Hinds Tours Local Businesses, Stumps On Economic Development
The owner of Blue Q, which occupies most of a large warehouse on West Housatonic Street, was presented with the idea of hiring a lean consultant, a business process eyed to eliminate wasted time, space, and capacity.
He said no because of the cost. His wife, however, is a grant writer and — with his approval — submitted an application to the state. Blue Q was awarded the grant and participated in the first government program of its lifetime.
Nash hoped for a 10 percent improvement and the ability to hire three more people. But he got way more than that. He's already hired additional staff and is anticipating hiring another eight to 10 soon.
"He basically says 'what pisses you off at work and let's fix it,'" Nash said of the consultant. "That changed everything. What we did with this money was super helpful."
The company now has about 55 employees and sends its products all over the world, and ramped up capacity almost immediately after the consultant started. The consultant had looked at every single operation including calculating the length of wasted time employees spent walking to get products. Now the workers are working smarter, not harder, and increasing production, Nash said.
That's where state government can help small businesses. Senate candidate Adam Hinds learned about Blue Q's operations, challenges, and about the lean consultant during a campaign stop on Tuesday.
The Northern Berkshire Community Coalition executive director is running for the Democratic nomination for the state Senate seat being vacated by Benjamin Downing, who opted not to run again. Hinds is running against Andrea Harrington and Rinaldo Del Gallo for the Democratic nomination.
Hinds toured several sites over the last few days, talking with business owners and focusing on workforce development program — one of the key areas he is focusing his campaign on.
"The state can help with these small businesses in finding efficiencies and that's what I am hoping to highlight today. There are ways we can ensure the state gets our of the way or the state provides the technical assistance," Hinds said.
Off in another section of the building is Dana St. Pierre, who just a few years ago started his business producing Fire Cider — an old fashioned cure-all drink — in his living room. The company has expanded threefold in just a few years.
"We are very actively trying to figure out our next move," St. Pierre said. "We are going to have to stop growing in 12 to 18 months if we don't move into a new kitchen."
The Berkshires has a lack of commercial kitchens and none the size St. Pierre needs. Employees travel to Greenfield to use the kitchen there and are quickly outgrowing it. St. Pierre just bought a home in Pittsfield and wants to keep his business here but he can't find the right commercial building.
"Our real issues is real estate. We have specific needs and it is hard to find," St.
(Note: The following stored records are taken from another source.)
Each row below holds a small network's activations on one record, seen along a few directions.
Each row is followed by the record's values for the fields Begol, Bavif, Gime, Taf.
A field that a record lacks is written absent.
The largest differences between rows may come from other fields.
(in the rows, 500 means zero)
Random noise pushes rows far along 3 fixed directions. That doesn't count. These rows show it; they differ only by the noise:
[534 486 514 622 495 479 531 506 438 529 502 581 575 556 450 571 457 513
 565 552 492 596]
[520 427 442 666 473 484 561 524 425 562 493 550 563 488 465 577 479 482
 619 504 541 636]
[542 688 619 542 558 447 461 470 503 419 516 640 607 707 467 556 436 545
 403 630 377 483]
[575 670 712 408 583 541 527 349 403 430 470 659 606 666 410 414 388 634
 477 629 414 418]
[475 636 340 668 527 450 559 509 504 455 473 538 586 497 582 549 540 408
 502 442 518 549]

[443 490 529 390 429 541 466 504 502 532 385 428 432 436 599 460 559 468
 538 478 539 414] => (Begol v1; Bavif e1; Gime n2; Taf absent)
[531 753 459 660 598 515 620 405 500 311 463 503 597 594 555 507 477 430
 338 469 532 364] => (Begol v2; Bavif e5; Gime n2; Taf w2)
[403 817 404 525 497 381 402 723 543 384 561 447 526 646 641 499 616 401
 168 512 344 436] => (Begol v2; Bavif e1; Gime n1; Taf w2)
[562 425 607 556 479 543 469 444 476 553 511 619 528 472 390 538 455 515
 542 541 491 439] => (Begol v2; Bavif e4; Gime n2; Taf w2)
[583 514 521 677 509 523 594 509 598 510 506 539 566 380 521 531 544 401
 523 368 578 438] => (Begol v1; Bavif e4; Gime n2; Taf absent)
[559 509 618 301 470 472 455 557 379 510 551 540 513 734 415 421 401 591
 432 643 417 525] => (Begol v1; Bavif e1; Gime n1; Taf absent)
[526 541 605 410 549 520 464 478 476 486 519 501 511 600 427 384 453 554
 469 493 447 453] => (Begol v1; Bavif e2; Gime n1; Taf absent)
[484 645 494 393 509 454 457 526 541 504 459 451 478 484 637 462 505 434
 404 459 503 413] => (Begol v1; Bavif e1; Gime n2; Taf absent)
[477 428 327 526 401 405 519 622 510 598 600 427 432 382 587 535 528 405
 605 494 518 616] => (Begol v3; Bavif e1; Gime n2; Taf absent)
[450 745 234 544 597 516 577 493 530 403 544 421 492 514 638 377 635 359
 353 340 491 464] => (Begol v3; Bavif e2; Gime n1; Taf absent)
[507 407 475 472 500 634 663 400 431 544 460 485 465 279 486 402 478 579
 697 415 661 409] => (Begol v3; Bavif e4; Gime n2; Taf absent)
[526 529 602 450 575 529 477 439 525 481 483 531 496 567 499 412 426 527
 495 499 518 386] => (Begol v1; Bavif e2; Gime n2; Taf absent)
[538 571 394 580 533 536 558 430 513 454 393 465 498 471 475 534 430 411
 531 543 630 540] => (Begol v2; Bavif e1; Gime n2; Taf w2)
[470 545 446 576 577 516 496 494 542 430 505 468 489 522 536 511 466 461
 499 477 527 485] => (Begol v2; Bavif e2; Gime n2; Taf w1)
[504 566 612 434 526 407 480 500 474 524 571 509 520 575 466 499 536 591
 410 525 368 510] => (Begol v3; Bavif e5; Gime n1; Taf absent)
[610 434 582 395 590 616 627 340 342 452 371 541 532 391 447 362 446 588
 670 503 646 459] => (Begol v2; Bavif e3; Gime n2; Taf w2)
[502 377 420 511 444 499 605 470 392 568 457 441 438 410 522 415 454 484
 627 436 537 575] => (Begol v1; Bavif e5; Gime n2; Taf absent)
[504 680 459 563 534 483 599 481 528 433 470 485 524 494 572 382 526 418
 446 398 466 450] => (Begol v1; Bavif e5; Gime n2; Taf absent)
[514 300 547 616 468 444 394 627 552 596 544 495 430 555 469 602 434 501
 552 542 502 576] => (Begol v1; Bavif e2; Gime n2; Taf absent)
[544 438 824 358 544 597 423 462 407 512 528 588 434 638 323 382 340 705
 537 669 421 436] => (Begol v2; Bavif e2; Gime n2; Taf w1)
[565 336 475 399 476 477 463 439 506 519 443 498 475 482 400 454 424 571
 596 603 454 468] => (Begol v1; Bavif e3; Gime n1; Taf absent)
[494 307 351 543 404 499 498 613 462 602 470 496 348 415 483 540 491 465
 562 564 576 699] => (Begol v2; Bavif e1; Gime n2; Taf w1)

Pierre said.
The common thread between the two companies is that it would perhaps be financially better to move their businesses elsewhere.
Nash said very few people locally even know about the company. Blue Q has few local stores that carry its products. He hears complaints from the truck drivers who travel off the Massachusetts Turnpike through the small towns to get here. He installed a solar array to tackle the utility costs that are higher in Massachusetts than elsewhere. And the taxes are higher as well.
"In meantime, we better double our efforts to make sure that any obstacles for them achieving success in business are taken out of the way."
The jobs aren't anything to balk at either. Nash said he offers his employees 100 percent health insurance coverage — a rare benefit in the current world.
But, the cost continues to rise, making that task even more difficult. Nash suggested the state move toward a single-payer system to help businesses.
"There is nothing for small businesses to do," Nash said.
Fire Cider set an company minimum wage of $15 an hour, a number argued over nationally. His company will continue to grow, St. Pierre said, if it can build out a kitchen. He said he's already spoken with the state's MassDevelopment office as well as the mayor's office to find the right space in Pittsfield so the company doesn't have to move elsewhere.
"We are moving away from the philosophy of trying to attract a large employer and instead, as you have seen today, allow our small and medium-sized businesses to grow. That means addressing things like strategic workforce development. It means improving our critical infrastructure. We've seen that energy is a big factor," said Hinds. "A priority for me is broadband and finalizing last mile broadband. Ensuring our transportation system is upgraded and experiences efficiencies."
"Another thing regionwide is supporting the creative economy. All of this is leading toward a vision we can all get behind as a region. The final element is making sure it is an inclusive economy and we address the socioeconomic gaps."
Hinds boasted that he is the person who can bring together representatives from all aspects of the region's economy and come up with a "unique" economic plan that will serve the entire county. His plan includes improving transportation to Boston and New York, broadband, renewable energy, and the creative and tourism economy.
"My plan is to work to strengthen the regional foundation so that our small and middle sized companies can really grow in the region. And also to create a dynamic vision for growth that propels the region forward," he said.
His stops on Tuesday included the Greylock Mill in North Adams, Blue Q, Fire Cider, Lymphdivas all in the West Housatonic Street building, the Norman Rockwell Museum in Stockbridge, and the Chamberlain Group in Great Barrington.
"There is a growing investment to really bolster those who want to be entrepreneurs and innovators," Hinds said of his stops.